The Creeks asked Ayala to rebuild the fort at San Marcos de Apalachee, which the Spanish had burned and abandoned in 1704 to prevent the British and their Indian allies from taking it. Spanish ships from Havana had formerly frequented its port to carry on trade with the Mission San Luis de Apalachee, exchanging goods for the agricultural produce of the mission, which was also evacuated and destroyed in 1704. The Creeks wanted to revive this commerce for their own benefit. Before leaving St. Augustine, the four Creek leaders requested weapons and ammunition, claiming they needed to defend themselves against the Cherokees.

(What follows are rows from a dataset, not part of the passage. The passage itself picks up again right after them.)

Questions about the table below. Indices start at 0.
1) The entry in row 0 and column 1?
2) The entry in row 1 and column 0?
3) The entry at row 2, column 0?
4) The top-left entry?
5) The entry directly below the largest entry?
6) The top entry of the column that holds the largest entry?
7) The entry in row 2 and column 1?
8) The entry in row 0 and column 2?
[[145 130 130 151 122]
 [133 126 122 131 126]
 [115 128 127 101 119]
 [124 135 133 121 126]
 [129 117 124 141 134]]
1) 130
2) 133
3) 115
4) 145
5) 131
6) 151
7) 128
8) 130

W =
[[109 119 130 131 121 127 119 120 124 120 127 111 129 129 129 129]
 [120 125 114 123 132 134 136 144 134 133 131 140 137 124 121 122]
 [150 132 139 123 127 125 125 125 133 129 133 130 112 128 124 131]
 [133 136 115 133 133 132 136 131 115 130 117 141 139 127 134 127]
 [149 132 139 122 126 125 124 124 131 128 131 131 111 127 122 131]
 [108 121 132 132 122 126 120 119 125 121 127 111 131 129 131 129]
 [134 137 124 138 134 128 134 124 115 130 117 132 139 133 143 130]
 [134 137 117 134 133 131 135 129 115 130 116 139 138 129 135 128]
 [110 122 133 134 124 126 122 119 125 122 126 111 133 131 135 129]
 [119 129 134 139 131 124 127 119 122 125 124 115 137 135 145 131]
 [121 123 126 123 135 130 135 142 146 135 141 132 131 128 126 123]
 [111 119 128 127 117 128 117 120 124 119 126 114 125 124 121 128]
 [146 131 142 124 132 124 129 128 140 132 137 129 116 130 128 131]
 [149 132 139 123 126 125 124 124 132 128 130 130 112 127 122 132]
 [144 130 133 122 120 128 120 121 125 124 126 130 111 123 116 131]]
Rows and columns are numbered from 0.
Find the top entry of the column that holds the smallest entry.
109
The bottom entry of the column that holds the smallest entry: 144
The entry at row 1, column 1 -> 125
Find the entry in row 0 and column 1.
119
Find the entry at row 1, column 0.
120
The entry in the bottom-right corner -> 131
The entry at row 2, column 2 -> 139
Find the entry in the top-right corner.
129
The entry just right of the largest entry is 132
The smallest entry is 108
The entry directly below the largest entry -> 133
The entry in row 0 and column 2: 130
Find the entry in row 2 and column 0.
150

Read these off the array that follows.
1) Give the last entry, reading row by row.
2) Give the 3rd entry, reading row by row.
3) Give the third entry on the main diagonal.
4) Give the entry directly above the smallest entry.
5) Give the entry just left of 113.
6) Give the entry directly below the smallest entry.
7) Give the fourth entry from the end, reading row by row.
8) Give the 5th entry in reading order.
[[130 127 131 136 132 128 131 129 131 127 127 127 134 132]
 [130 147 137 102 108 139  99 117 118 126 127 125 103 138]
 [116 131 122 108 117 122 115 118 124 124 128 124 110 121]
 [146 112 128 154 137 135 140 140 119 128 119 126 151 129]
 [128 118 112 117 127 129 135 137 123 138 139 136 125 107]
 [130 120 108 114 130 133 142 143 124 145 148 143 126 101]
 [121 109 115 143 141 114 149 134 133 127 127 128 143 113]
 [133 124 124 129 129 132 131 133 125 132 130 131 131 123]]
1) 123
2) 131
3) 122
4) 131
5) 143
6) 115
7) 130
8) 132

Questions about the grid below. Rows and columns are numbered from 0.
1) Find the entry just left of the largest entry.
2) Find the entry in the top-left corner.
3) Find the entry in the bottom-right corner.
4) Find the entry at row 0, column 1.
5) Find the entry at row 1, column 1.
6) Find the entry in row 1 and column 2.
7) Find the entry in row 2 and column 0.
[[139 127 115 112 122 132 126 115 128 135 107 127 118 139]
 [139 126 128 127 127 133 130 124 131 131 106 135 123 128]
 [139 127 126 121 122 126 130 120 132 134 107 126 127 138]
 [139 122 112 116 122 133 124 121 128 136 106 125 113 146]
 [139 126 123 120 129 132 122 120 129 130 107 130 123 132]]
1) 113
2) 139
3) 132
4) 127
5) 126
6) 128
7) 139

123	132	123	136	129	128	136	119	133	132	133	127	121
136	116	119	134	140	107	122	155	124	137	111	126	151
138	138	144	124	134	118	132	139	124	119	133	109	138
Indices start at 0.
Read off the entry directly below the centre entry.
132
The entry directly below 129 -> 140
The entry directly below the smallest entry: 118
Read off the entry in the bottom-left corner.
138
Read off the entry just left of the centre entry.
107
The entry just right of 107 is 122
The entry in the bottom-right corner: 138
Read off the entry in row 0 and column 0.
123
Read off the entry directly below the largest entry.
139
The top entry of the column that holds the largest entry: 119
Read off the entry at row 0, column 2.
123
Read off the entry directly above the centre entry.
136

[[127 129 136 150 128 128 136 126 133 133 120 112 126 125 127 121]
 [129 123 135 146 135 126 136 121 137 121 121 129 133 117 140 135]
 [133 130 129 138 129 129 143 124 120 134 117 119 129 122 144 117]
 [142 125 124 127 118 126 117 137 140 126 128 117 123 116 131 120]
 [133 120 130 136 117 127 129 134 132 129 119 107 128 128 114 125]
 [129 128 138 147 116 122 132 126 120 135 128 126 128 131 122 113]
 [136 114 131 134 114 119 120 130 133 116 132 134 139 124 123 132]
 [143 118 123 113 128 129 135 133 114 129 118 133 130 120 133 130]
 [127 129 142 153 127 123 129 124 130 132 133 131 128 126 125 117]
 [133 116 136 130 129 129 127 135 131 128 121 127 122 124 104 138]
 [133 112 130 128 124 124 136 128 118 123 122 123 147 132 118 133]
 [133 119 138 135 126 121 130 127 115 131 136 134 144 134 117 118]
 [132 129 138 137 151 133 132 128 134 137 130 121 129 119 126 121]
 [138 127 137 130 149 130 126 130 130 134 136 138 129 116 129 122]
 [126 123 137 150 118 122 139 122 119 128 119 128 132 130 127 126]]
The bottom-right entry: 126
What is the entry in the bottom-left corner?
Answer: 126
The 2nd-last entry, reading row by row: 127
What is the top-right entry?
Answer: 121
The entry directly below the smallest entry: 118
The largest entry in the last column -> 138
What is the 3rd entry on the diagonal from the top-right corner?
Answer: 122
The maximum -> 153
What is the 1st entry, reading row by row?
Answer: 127
What is the 5th entry from the end, reading row by row?
Answer: 128
The minimum -> 104
What is the smallest entry in the last column?
Answer: 113
The top entry of the column that holds the largest entry: 150
What is the smallest entry in the first row?
Answer: 112
What is the smallest entry in the last row?
Answer: 118
What is the first entry in the row that holds the smallest entry?
Answer: 133
What is the 5th entry, reading row by row?
Answer: 128
What is the second entry on the diagonal from the top-right corner?
Answer: 140
What is the entry directly above the largest entry?
Answer: 113
The first entry in the row that holds the largest entry is 127
What is the entry just left of the largest entry?
Answer: 142
The 2nd largest entry is 151
The entry directly below the largest entry -> 130
The second smallest entry -> 107
What is the largest entry in the first column?
Answer: 143
The last entry of the largest entry's row: 117
The entry just left of the smallest entry -> 124
The 3rd-last entry, reading row by row is 130
The second entry, reading row by row is 129

Read these off the row that follows.
1) What is the entry just right of 124?
2) What is the median of all entries?
[120 121 113 121 137 123 149 123 147 135 157 124 125]
1) 125
2) 124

To demonstrate Spain's goodwill, Ayala gave them 154 muskets, two pounds of powder and three pounds of musket balls for each warrior.

=== Later years ===
Ayala was replaced on August 3, 1718, by the new governor, Antonio Benavides, a zealous reformer, who formally charged him with trading in contraband. He was arrested and briefly jailed in the Castillo, and eventually sent into exile in Cuba. He died at Havana in 1727, before he was finally exonerated and all charges dropped in 1731.

=== Personal life ===
Ayala y Escobar was married twice: the first time to a Floridano, Magdalena Diaz-Mexia y Sánchez, daughter of Lieutenant Juan Diaz-Mexia, sergeant major of the Plaza of St. Augustine, and Elvira Sánchez y Uriza, in the Cathedral of Havana on January 7, 1669. His second marriage was to another Floridano, Agustina Perez de Villarreal y Florencia, daughter of Captain Agustin Perez de Villarreal, Sergeant Major, and María de Florencia y de la Rocha, in the Parish of St. Augustine, Florida, on February 10, 1711.